REPUBLIKA.CO.ID, KUPANG---Kepala Dinas Perikanan dan Kelautan Nusa
Tenggara Timur Nicolaus Bala Nuhan mengatakan, komoditas rumput laut di
Indonesia termasuk di Nusa Tenggara Timur pernah menembus pasar
internasional Filipina, ketika produksi di negara itu mengalami
stagnasi.
"Pada 2010 komoditas ekspor rumput laut asal NTT cukup diminati
konsumen pasar di Mandanao Filipina karena kualitasnya, untuk kebutuhan
obat dan jenis kosmetik lainnya," katanya di Kupang, Rabu, terkait
dengan keberadaan rumput laut di NTT dan dampak ekonomisnya bagi
masyarakat setempat.
Ia mengatakan saat itu (2010) harga rumput laut di NTT juga mencapai
puncak tertinggi yaitu Rp 22 ribu per kilogram dan kemudian setelah
harga rumput laut internasional stabil, kembali merosot hingga Rp 3.500
per kg dan hingga saat ini sedikit mengalami kenaikan Rp 4.000 per kg.
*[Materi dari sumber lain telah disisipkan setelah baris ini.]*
array([ 1.953, -1.784, -1.919, -0.469, -0.408,  0.447, -0.059]): 1.953
array([-0.18,  0.14, -0.13,  0.16, -0.17]): -0.18
array([-0.06, -0.17, -0.06,  0.19,  0.16,  0.00]): -0.06
array([ 0.90,  1.46,  0.07, -1.51]): 0.90
array([ -9.327,  12.316,  13.203,   6.389, -14.174,   8.976]): -9.327
array([ 0.18, -0.06,  0.00,  0.02, -0.14,  0.06, -0.03]): 0.18
---
[[ -6 -36 -38  36]
 [-17  47 -20  31]]: -36

[[  7   6  -6  16  -4  41]
 [ -8 -20 -10 -12 -16 -20]
 [  0  13   5   7  -1  13]]: -20

[[-15 -26 -33  23]
 [ 21   3  36 -25]
 [ 54  -1  18 -19]]: 3

[[-36 -23  13  -2  15  22  27]
 [ -2   5   0  -6  -6  12 -25]
 [-41 -23   5   2  -6 -13   5]]: 5

[[ 19  28 -15  16   9  17]
 [ 14  49 -42   7  18 -16]
 [  0 -27  30   4 -11  29]]: 49

[[19 16 23 27 25 35]
 [23 35 42  7 14 25]
 [32 13 26 13 13 13]]: 35
---
[-25   5 -17 -53   2] ⇒ 5, 2

[ -5 -17 -30  47 -10  25  -4] ⇒ 47, 25

[ -7 -41  52  -4  44 -27  -9] ⇒ 52, 44

[[-26  25  51 -11   0  10]
 [-14 -23 -33  -7  -9  13]] ⇒ 51, 25

[ 19 -25 -25 -55  36   0 -14] ⇒ 36, 19

[-13  13  25 -40] ⇒ 25, 13

[-21  39  12  18  30 -20 -17] ⇒ 39, 30

[[-14  -2   7 -26   0  13   7]
 [ -6  13  39 -30  18   5 -15]] ⇒ 39, 18

[ 16 -28  39  54  14 -43] ⇒ 54, 39

[[ 53   3 -24  -8   5 -16  41]
 [ 21   3 -43 -11  26   6  38]] ⇒ 53, 41
---
-40   22    7  -13  -20   15   -4
  8  -10  -11   14   -5   24   29
Answer: -40, 29

3  1  8  7  2  5
2  6  6  3  4  2
3  2  0  2  5  7
Answer: 3, 7

15  82  63  77 Answer: 15, 77

3865  7011  6546  5025  4767  4625  5938
5182  9361  6876  7794  5246  5931  8389
6412  3891  4991  3219  5688  3510  3426
Answer: 3865, 3426

252   50  208  166  124  219 Answer: 252, 219

751  656  392  224  500  449 Answer: 751, 449
---
Q: -0.118,-0.174,0.152,0.036,-0.193,0.181
A: 0.181
Q: 191.65,-4.46,-125.32,-36.45,67.14,47.34,-69.01
A: 191.65
Q: 0.8,0.5,-0.1,1.0,-1.3,1.2
A: 1.2
Q: -58.85,-92.28,62.04,106.01
A: 106.01
Q: -1.741,-1.698,1.296,-1.382,1.196
A: 1.296
Q: 68.94,113.60,41.11,-33.72,-97.97
A: 113.60
---
array([ -8, -18, -44,  39,  12, -12,   7]) → -8, 7

array([[-15,   7,  -6, -11,  10, -12,  -8],
       [ 49,  10,  -8, -10, -33,  20,   6]]) → -15, 6

array([[-43,   2,  16, -12,  10],
       [ 20,  18,   5,  -7,  -2]]) → -43, -2

array([-39,  39, -37,  -7]) → -39, -7

array([[ 54, -54,  -1,  -8,  -2],
       [ 16, -20,  -3, -18, -13]]) → 54, -13

array([ 52,  12,  23,  37, -26,  -5]) → 52, -5

array([[ -9,  -4, -25,  51],
       [  3,  -5, -19, -41],
       [ -4,  -5, -15,  47]]) → -9, 47

array([-5,  6, 42,  0]) → -5, 0

array([[-21, -12,  16,  31],
       [ 51,   9, -43,  31],
       [-51,  30,  -4,  -5]]) → -21, -5

array([-40, -32,  36,  14,  10,  47, -50]) → -40, -50
---
[ 12  41 -34 -18] -18
[ 21 -51 -30  38 -32  12   7] 7
[ 27  30  11 -54  20   4   6] 6
[ 14  18  25 -39] -39
[-47 -39  -6  10  14  32  24] 24
[ 13 -16  36  45  17   1 -17] -17
[-45  -6  18  23] 23
[  3 -46   2 -20  25   7 -41] -41
[ -1  -6  -7   6 -51  19] 19
---
[[-13   5  11  48  15]
 [-13 -25  11  39  15]]: 48

[[7997 9897 2561 5649 8238]
 [4660 5771 1393 1457 7843]
 [5896 6681 6755 8408 4599]]: 1457

[[298 514 739 293 772 355 183]
 [688 374 318 342 225 707 542]]: 355

[[680 475 189 343]
 [428 689 331 757]]: 189

[[1 5 3 4 0]
 [1 6 3 2 2]
 [7 3 3 5 2]]: 2

[[224 634 690 300 479]
 [507 629 741 478 876]
 [417 498 486 489 514]]: 478

[[-43  24  -1 -21  45]
 [ -6  26   1  -5  -4]]: -21

[[ 46  39   5 -35]
 [  6  -4  -2  -1]]: 5

[[181 196  56 154 179]
 [112 167 162  11 102]]: 154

Menurut dia, rumput laut dinilai memiliki peran penting dalam
pergerakan kemajuan ekonomi nasional sebagai salah satu primadona ekspor
yang mampu menciptakan lapangan kerja khususnya di bidang kelautan dan
perikanan.
"Saat ini saja rumput laut jenis 'euchema cotoni' telah menjadikan
Indonesia sebagai produsen utama dengan menguasai 50 persen produksi
rumput laut di dunia. Dan merupakan hasil dari hilirisasi rumput laut
dengan penerapan klaster bisnis," katanya.
Karena itu, mantan Kepala Badan Ketahanan Pangan dan Penyuluhan NTT
itu meminta semua pihak mendukung pemerintah dalam mengimplementasian
"road map" yang sedang disusun dengan melakukan perluasan organisasinya
hingga ke kabupaten/kota, terutama daerah penghasil rumput laut agar
menjadi komoditas unggulannya.
Ia mengatakan, dengan potensi yang ada seharusnya Indonesia mampu
menjadi produsen perikanan yang mampu mengambil porsi besar dalam pasar
dunia.
Karena industri rumput laut memerlukan keterkaitan erat antara hulu
(up stream) dan hilir (down stream), karena pada tingkat hulu (petani
dan nelayan) memiliki keahlian dan kemauan berproduksi tetapi menghadapi
keterbatasan dalam akses pasar dan teknologi, sementara pada tingkat
hilir (pemilik pabrik) memiliki teknologi dan akses pasar namun
membutuhkan jaminan suplai bahan baku.
Ia menjelaskan "model klaster bisnis" akan banyak membantu
kelangsungan aktivitas petani rumput laut dan sekaligus industri
pengolahannya sehingga diharapkan kemitraan dapat dibangun melalui
komunikasi dan implementasi nyata diantara pemangku kepentingan secara
sinergis dan saling menguntungkan.
"Dengan komitmen yang kuat dari semua pemangku kepentingan, mulai
dari pemerintah pusat/daerah sampai pelaku usaha utama, yakin bahwa
target Kementerian Kelautan dan Perikanan untuk mencapai target produksi
10 juta ton pada 2014 akan dicapai," katanya.